For "Re-puzzling Me," Takizawa dropped a glass shell from a bridge and then glued hundreds of shattered pieces back together as a symbol of rebirth and hope. The sculpture is presented next to a length of cloth that he used to measure the distance of the fall.
"Obviously, the glass shattered into millions of pieces, and [I] put them back together just to kind of express the emotional process that I sometimes go through when I feel like I shattered into millions of pieces," he said.
Another installation, "Breaking the Silence," features hundreds of off-centered glass vessels placed close together while a water system drips from overhead. The water creates a harrowing sound and causes the glasses to fall and collide, creating a domino effect that then shatters the containers.
"It's become a very great tool for me to speak about suicide and the glass water hitting the glass literally breaks the silence — the tinkering silence and also the breaking sound," said Takizawa, adding that the installation sheds light on his caring for his brother.
Takizawa also drew on his experience volunteering at a mental health services agency, where he took calls for the National Suicide Prevention Lifeline at Didi Hirsch Mental Health Services, for the piece.
"One of the things I learned from their workshop is, statistically, if you lose someone through suicide around you, you are more likely to die by suicide," he said. "That was the domino effect I wanted to express in my art."
According to data from the Centers for Disease Control, suicide was the 10th leading cause of death in the U.S. in 2015, the latest year that data is available, claiming the lives of more than 44,000 people.
"People talk about killing each other, but we don't talk about...us killing ourselves...I think it's a pretty substantial public health issue," said Takizawa, noting that the rate for suicide is higher than homicide according to the CDC.
In addition to glass, Takizawa has also worked with wood, stone, metal, and fiber, among other materials.
Takizawa said he is inspired by patterns in nature and often explores the concept of protecting one's life through his use of egg shells, sea shells, and similar objects that symbolize shelter and protection, noting a time in his life when he felt extremely isolated and wary of going outside.

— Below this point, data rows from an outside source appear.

Every row gives one point. Any point is a mix of the corners, with weights that add up to 1. It lies inside the corners' shape when no weight is negative. Is each point inside? If not, which corners have a negative weight?
In the rows, 128 means zero.

Corners:
(1): [137 184 126]
(2): [ 64  72 159]
(3): [172 170 147]
(4): [113 102 102]
Points:
[112 120 123] -> inside
[ 72  81 143] -> outside (3)
[141 170 133] -> inside
[127 127 135] -> inside
[180 195 124] -> outside (2)
[156 163 116] -> outside (2)
[162 161 143] -> inside
[142 125 144] -> outside (1)

Corners:
(1): [171 145 113 160 126  97  90 117]
(2): [ 82 154 145  87 101  43  76 105]
(3): [151 118  31 207 153 152  98 141]
(4): [155  81 178 134  78 165 169  92]
(5): [ 79 104 176 160 166 187  83  71]
(6): [137 108 104 127 167 122 117 108]
(7): [106 137 155 145 138 117 152 144]
(8): [ 88 162 118 205 157 115 155  79]
(9): [112 182 137  62 116 126 127 134]
Points:
[118 123 153 138 125 138 135 113] -> inside
[111 136 148 135 132 125 136 126] -> inside
[157 152  91 135  94 115 134 117] -> outside (5, 6, 7)
[148 126 161  82 129 173 141 136] -> outside (2, 3, 8)

Corners:
(1): [ 98 105  95 140 180 105  85  92 107  82 135 102]
(2): [121 157 191  91  90  82  73 180 166 184 145 176]
(3): [139 180 181 186 102 143 108 108 145 133 148  92]
(4): [129  91 111 157  93  92 184 110  95 185  82 201]
(5): [151 182  99  92 163 150 144 147 137  95 141 129]
(6): [ 99 126 181 162 161 150 168 114 115 144 163 180]
(7): [131 139 164 103 127 152  64 167 167 105 147 189]
(8): [181  89 133  97 137 110 141 124 129 157 173 114]
(9): [184 153 100 194 158 121 177 120 202 173  59  93]
(10): [144  92 145  82 127 119 178 190 136 164 106 132]
(11): [ 90 132 138 195 126 119  97 144 188 156 177 161]
(12): [117 179 151  62  50 109 140  84 171  84  59 157]
(13): [123 127 123 131 143 189 153  63 107 151 127  91]
Points:
[120 143 146 142 127 135 114 135 154 135 133 151] -> outside (8)
[117 144 161 119 106 111 112 145 141 119 145 157] -> outside (9, 13)
[142 132 130 121 132 140 147 116 132 116 114 128] -> outside (2, 11)
[129 128 140 120 133 140 132 134 140 139 131 138] -> inside

Corners:
(1): [154 148 109 141 129 183 151 145 103 147 129 129 162 116 144 141 146 131
 126 106]
(2): [152 141 138 134 123 129 127 114  92 109 160 130 137 106 113 149 119 125
 125 111]
(3): [124 136 109 147 142 117 151 150 102 129 102 121 131 107 128 137 147 125
 128 148]
(4): [ 95 127 162 114 112 135 107 132 103 113  97 150 129 152 156 141 136 114
 109 113]
(5): [145 136 127 122 136 135 115 154 133 124 123 150 164 111 103 119 131 141
 120 133]
(6): [146 125 113 144 122 128 144 134 114 223 138 139 136 100 161 135 158 115
 101 195]
(7): [147 123 139 149 127 112  74 131 139 115 105 123 139 118 145 149 103 108
 126  96]
(8): [112 149 129 158 111 116 135 123 149 124 131 133 128 110 146 153  97 145
 123 123]
(9): [140 135 112 129 118 159 145 135 120 109 123 130 143 118 124 143 122 106
 120 150]
(10): [ 97 144 107 125 124 172  37 132 101 114 117 117 111 126 103  98 139 141
 157 125]
(11): [147 135 175 136 137 161 143 113 139 124 114 128 122 121 129 143 148 116
 122 124]
(12): [144 142 117 112 111 119 152 134 117 159 107 182 140  96 157 130 120  77
 163 108]
(13): [134  49 112 128 118 157 143 130 132 107 124 176 126 124 155 143 124 134
 152 123]
(14): [144 127 113 154 126 135 119 137 131 135 118 175 137 157 121 153 135 110
 113 110]
(15): [140 147 158 150 114 139 137  82 148 127 110 110 168 108  82 138 108 129
 135  95]
(16): [151 141 112 127 133 110 152 120 138 125  97 134 121 145 159 153 105 130
 109 107]
(17): [153 144 104 169 136 121 147 130 115 120 124 135 156 100 157  92 148 126
 114 129]
(18): [147 107  99 153 132 161 149 120 146 109 241 124 182 135 141 118 140 148
 189 116]
(19): [144  77 116 158 119 139 148 135 148 132 249 109 137 124 122 102 136 132
 140 121]
(20): [146 133 124 122  76 117 103 143  88 122 111 133 109 119 149 138 145 133
 132 135]
(21): [149 146 118 162 134 153 112 135 108 114 148 112 144 135 133  97  80 135
 179 106]
Points:
[131 139 126 125 120 143 132 134 110 136  88 148 128 121 135 150 127 124
 127 130] -> outside (7, 17, 18, 19)
[138 125 140 131 106 155 117 118 126 118 138 138 147 117 117 141 130 126
 141 104] -> outside (3, 6, 16, 17, 21)
[136 142 126 131 125 132 117 142 108 141  84 147 123 117 150 140 133 114
 112 139] -> outside (15, 18, 19)
[126 117 102 138 121 148 123 154 108 125 157 131 145 108 152 112 137 130
 154 141] -> outside (2, 11, 14, 15, 16)
[141 119 129 151 118 134 138 127 122 138 155 138 145 121 144 130 131 123
 145 118] -> outside (5, 9, 10, 16)
[142 131 137 139 123 140 124 121 126 110 139 129 142 115 141 115 127 134
 147 101] -> outside (3, 6, 9, 14)
[141 125 128 147 123 143 154 122 128 116 137 138 139 124 138 136 125 126
 137 115] -> outside (5, 6, 7, 10)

An introvert, Takizawa said he has learned how to put himself in uncomfortable situations and be more vocal about his art and mental health through public talks. Since becoming an artist and speaking publicly about his diagnosis with bipolar disorder, Takizawa said he has met many inspiring people who live with mental illness; they've inspired him to keep creating.
"I really believe that what I am doing as an artist is creating positive change around me, and will continue to change as I develop as an artist," Takizawa said. "For me, mental illness is very difficult to understand. It's not like getting a scrape and you bleed. It all starts in your head and until you start seeing the symptoms and behaviors, it's all invisible."